When I bake brownies or bar cookies, I frequently line the baking dish with lightly greased aluminum foil. It saves me time on cleanup, and it is very easy to simply lift the whole batch out of the pan when I’m ready to slice it. But when I bake cakes, I prefer to use parchment paper because I need to remove the cake from the pan while it is still hot and a circle of parchment paper will slide off very easily when a cake is turned out. Lifting a hot – and therefore delicate – cake out of the pan with foil, which could tear, is not a great idea (you can guess how I might know this).
It’s easy to line a round pan with parchment paper. All you need is a pair of scissors. I’ve taken pictures of the process step-by-step.
First, get out your pan and turn it upside down.

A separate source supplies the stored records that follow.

Here is a tiny trained network, its code and every weight. The questions are about switching its units off for an input and a class, where a switched-off unit gives its printed mean instead of its output.

import numpy as np


def w(rows, s, z=0):
    codes = np.array(rows[::2]) - 128.0
    scale = np.full(codes.shape[1], s)
    scale[-1] = z or s
    return codes * scale


def f(y):
    return y / 2 * (1 + np.tanh(0.7978845608 * (y + 0.044715 * y**3)))


def log_softmax(a):
    a = a - a.max(-1, keepdims=True)
    return a - np.log(np.exp(a).sum(-1, keepdims=True))


def net(x, mask):
    res = np.array(x, float).reshape(1, 3) / 4 @ E
    y = f(res @ A[0][:, :-1].T + A[0][:, -1])
    res = res + np.where(mask, y, B[0][:, -1]) @ B[0][:, :-1]
    return log_softmax(res[-1] @ U[:, :-1].T + U[:, -1])


A, B = {}, {}
E = w([
[190,62,247,71],'x0',
[252,105,89,219],'x1',
[157,102,10,29],'x2',
],0.011)
A[0] = w([
[102,229,58,153,64],'neuron 0',
[88,118,95,161,68],'neuron 1',
[35,159,137,95,133],'neuron 2',
[154,181,60,66,86],'neuron 3',
[117,171,176,186,67],'neuron 4',
[8,108,151,86,139],'neuron 5',
[63,189,148,96,117],'neuron 6',
[99,240,81,170,92],'neuron 7',
[138,153,184,145,2],'neuron 8',
[193,101,204,82,48],'neuron 9',
[144,135,144,113,48],'neuron 10',
[246,141,86,230,147],'neuron 11',
[64,143,200,205,84],'neuron 12',
[141,167,128,121,79],'neuron 13',
[50,109,149,92,105],'neuron 14',
[169,43,84,50,64],'neuron 15',
[90,116,207,203,34],'neuron 16',
[78,131,158,102,99],'neuron 17',
[163,85,208,81,60],'neuron 18',
[191,65,215,57,61],'neuron 19',
[85,128,79,178,120],'neuron 20',
[198,109,99,145,43],'neuron 21',
[34,165,136,31,75],'neuron 22',
[187,141,124,151,61],'neuron 23',
[204,82,91,222,151],'neuron 24',
[90,115,171,193,29],'neuron 25',
[141,91,175,101,51],'neuron 26',
[147,124,79,65,2],'neuron 27',
[72,178,85,163,91],'neuron 28',
[127,70,68,96,63],'neuron 29',
[69,184,63,193,52],'neuron 30',
[132,140,155,188,122],'neuron 31',
],0.014,0.0032)
B[0] = w([
[115,91,180,177,223],'neuron 0',
[132,102,181,164,161],'neuron 1',
[164,126,114,22,225],'neuron 2',
[55,170,115,182,192],'neuron 3',
[73,192,75,163,191],'neuron 4',
[186,144,100,55,243],'neuron 5',
[150,138,96,69,208],'neuron 6',
[153,55,174,185,224],'neuron 7',
[108,126,109,176,161],'neuron 8',
[149,78,178,176,213],'neuron 9',
[132,123,146,132,130],'neuron 10',
[204,146,87,40,246],'neuron 11',
[68,184,92,134,229],'neuron 12',
[120,118,126,127,125],'neuron 13',
[152,100,87,68,202],'neuron 14',
[8,189,99,230,207],'neuron 15',
[70,174,89,186,215],'neuron 16',
[150,120,107,112,180],'neuron 17',
[145,75,166,153,215],'neuron 18',
[145,79,201,156,243],'neuron 19',
[149,54,177,143,189],'neuron 20',
[155,153,110,90,170],'neuron 21',
[164,125,81,106,252],'neuron 22',
[176,136,111,98,159],'neuron 23',
[188,130,74,46,222],'neuron 24',
[90,170,98,166,184],'neuron 25',
[151,103,156,149,174],'neuron 26',
[74,174,93,150,176],'neuron 27',
[136,53,180,154,207],'neuron 28',
[70,186,123,157,175],'neuron 29',
[142,62,166,179,229],'neuron 30',
[90,172,84,119,177],'neuron 31',
],0.011,0.015)
U = w([
[190,122,62,10,185],'0',
[138,35,198,175,161],'1',
[29,192,52,175,6],'2',
],0.012,0.0012)

Each question gives the input, the list of numbers given to net, and the class t.
The units are the neurons (one row each of A and B). Each row of codes is followed by its name. A weight is (code - 128) times the scale printed after its matrix; where a second scale follows, it is the last column's (A, B and U).
mask holds one flag per neuron, in row order. A switched-off neuron (its flag False) gives its mean, the last column of its row in B, instead of its output. The means were averaged over made-up inputs and are rounded, as every weight is.
A unit's drop is (log p(t) with every unit on - log p(t) with that unit switched off) / (log p(t) with every unit on - log p(t) with every unit switched off).
most important unit: the unit with the biggest drop
top k neurons: the k neurons with the biggest drops, biggest first
drop when u is switched off: that unit's drop, to one decimal
input [3,-2,1], class 1: most important unit -> neuron 11
input [-2,-6,8], class 2: top 2 neurons -> (neuron 15; neuron 3)
input [-5,7,-8], class 2: top 2 neurons -> (neuron 16; neuron 4)
input [4,4,-4], class 0: top 3 neurons -> (neuron 11; neuron 24; neuron 15)
input [6,-2,6], class 1: top 2 neurons -> (neuron 19; neuron 9)
input [-3,-6,-6], class 0: top 4 neurons -> (neuron 2; neuron 5; neuron 15; neuron 6)
input [6,7,-5], class 0: top 2 neurons -> (neuron 11; neuron 24)
input [7,8,-2], class 0: top 2 neurons -> (neuron 11; neuron 24)
input [-5,-5,6], class 2: top 2 neurons -> (neuron 3; neuron 11)
input [-3,-1,3], class 1: drop when neuron 16 is switched off -> 0.2
input [5,-6,-8], class 2: drop when neuron 22 is switched off -> 0.0
input [0,4,5], class 2: drop when neuron 3 is switched off -> 0.1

Next, take a large piece of parchment – large enough to cover the bottom of the pan – and fold it in half. Once it’s folded, continue to fold it into quarters, then eighths.

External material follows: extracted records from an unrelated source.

Below are the code and all the weights of a small trained network. Each question names an input and a class and asks about switching units off, where a switched-off unit gives its printed mean instead of its output.

import numpy as np


def w(rows, s, z=0):
    codes = np.array(rows[::2]) - 128.0
    scale = np.full(codes.shape[1], s)
    scale[-1] = z or s
    return codes * scale


def f(y):
    return y / 2 * (1 + np.tanh(0.7978845608 * (y + 0.044715 * y**3)))


def log_softmax(a):
    a = a - a.max(-1, keepdims=True)
    return a - np.log(np.exp(a).sum(-1, keepdims=True))


def net(x, mask):
    res = np.array(x, float).reshape(1, 8) / 4 @ E
    y = f(res @ A[0][:, :-1].T + A[0][:, -1])
    res = res + np.where(mask, y, B[0][:, -1]) @ B[0][:, :-1]
    return log_softmax(res[-1] @ U[:, :-1].T + U[:, -1])


A, B = {}, {}
E = w([
[125,137,127,144,129,136],'x0',
[128,125,128,126,126,125],'x1',
[78,222,160,71,28,120],'x2',
[127,125,131,122,130,128],'x3',
[143,131,249,195,135,13],'x4',
[43,150,46,124,180,66],'x5',
[126,136,132,133,135,133],'x6',
[129,128,128,127,128,129],'x7',
],0.015)
A[0] = w([
[79,184,44,92,171,125,174],'N0',
[112,169,119,102,76,166,155],'N1',
[146,118,109,153,59,149,96],'N2',
[172,129,193,196,141,89,198],'N3',
[105,116,75,131,191,62,146],'N4',
[4,185,108,130,91,76,51],'N5',
[142,193,165,93,54,150,146],'N6',
[55,162,152,157,85,30,137],'N7',
[69,108,120,96,95,176,101],'N8',
[184,101,92,127,155,247,254],'N9',
],0.014,0.0074)
B[0] = w([
[90,10,83,167,106,160,237],'N0',
[75,175,65,127,28,87,196],'N1',
[143,149,102,137,117,133,150],'N2',
[167,85,216,134,145,119,232],'N3',
[126,163,68,203,219,129,212],'N4',
[89,112,174,70,108,206,210],'N5',
[132,235,107,155,72,65,211],'N6',
[110,202,215,111,191,215,210],'N7',
[63,163,109,170,99,115,179],'N8',
[184,142,87,6,147,157,251],'N9',
],0.012,0.022)
U = w([
[139,159,132,6,143,240,254],'0',
[135,49,39,132,160,165,13],'1',
[130,181,60,105,55,99,142],'2',
[41,80,110,150,39,180,110],'3',
[239,20,178,151,105,122,129],'4',
[114,142,129,212,212,119,105],'5',
[139,186,197,145,73,69,26],'6',
],0.011,0.0035)

Each question gives the input, the list of numbers given to net, and the class t.
The units are the neurons (one row each of A and B). Each row of codes is followed by its name. A weight is (code - 128) times the scale printed after its matrix; where a second scale follows, it is the last column's (A, B and U).
mask holds one flag per neuron, in row order. A switched-off neuron (its flag False) gives its mean, the last column of its row in B, instead of its output. The means were averaged over made-up inputs and are rounded, as every weight is.
A unit's drop is (log p(t) with every unit on - log p(t) with that unit switched off) / (log p(t) with every unit on - log p(t) with every unit switched off).
The circuit of an input: a set's keep is (log p(t) with only the set's units on - log p(t) with every unit switched off) / (log p(t) with every unit on - log p(t) with every unit switched off). Starting from all 10 units, units are removed one at a time, each time the one whose removal leaves the highest keep (on an exact tie, the one counted first), for as long as the keep stays at least 0.8.
units of the circuit, in order: the units of the circuit, biggest drop first
unit that matters most: the unit with the biggest drop
top k neurons: the k neurons with the biggest drops, biggest first
drop of u: that unit's drop, to one decimal
input [-4,-3,-8,-1,1,4,6,-2], class 5: units of the circuit, in order -> N4
input [1,-4,7,5,8,5,-1,-8], class 0: top 2 neurons -> N7, N5
input [-5,5,0,2,6,1,-4,-5], class 5: top 2 neurons -> N9, N7
input [6,-6,2,7,0,6,0,6], class 3: top 3 neurons -> N9, N0, N5
input [8,6,1,6,-6,8,0,0], class 3: top 2 neurons -> N5, N8
input [8,2,6,-4,4,0,-2,-8], class 6: top 3 neurons -> N9, N6, N0
input [-4,-3,-5,8,4,0,-5,-8], class 4: top 4 neurons -> N3, N7, N6, N8
input [8,-4,-3,4,0,2,-4,2], class 1: top 2 neurons -> N7, N6
input [8,-5,2,2,1,0,3,2], class 6: units of the circuit, in order -> N9, N0
input [-2,8,-7,-1,1,7,4,2], class 5: top 2 neurons -> N4, N9
input [6,-1,-8,-8,1,-5,-5,-3], class 4: top 4 neurons -> N3, N7, N5, N1
input [-2,-8,6,5,-7,1,8,4], class 3: top 2 neurons -> N0, N5
input [1,-5,-2,-6,1,1,-4,4], class 5: top 3 neurons -> N9, N0, N5
input [6,1,8,8,-2,2,3,-8], class 3: unit that matters most -> N5
input [8,-2,6,7,-8,0,5,-3], class 2: top 2 neurons -> N6, N9
input [7,0,3,8,-1,7,-3,-2], class 3: top 2 neurons -> N0, N9
input [2,0,0,-8,-7,1,-5,-1], class 1: top 3 neurons -> N0, N9, N7
input [5,-2,1,-4,-6,-6,2,-6], class 2: drop of N6 -> 0.2
input [6,1,1,-7,8,7,0,1], class 0: drop of N7 -> 1.4
input [7,-1,4,-8,-2,8,3,-3], class 3: units of the circuit, in order -> N0
input [-4,4,-8,-6,7,0,8,-7], class 4: drop of N7 -> 0.1
input [0,-7,-4,8,-5,8,-5,-4], class 1: drop of N9 -> 0.0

Once the paper has been folded, put the point of the parchment into the center point of the cake pan. Take a pair of scissors and cut a straight line through the parchment, just inside the outer edge of the pan.
Finally, unfold the parchment and fit it inside the cake pan. If it doesn’t quite fit, you can fold it back up and trim off any too-long corners. The circle should not run up the sides of the cake pan. Once it fits the base, you’re ready to grease the pan and start baking.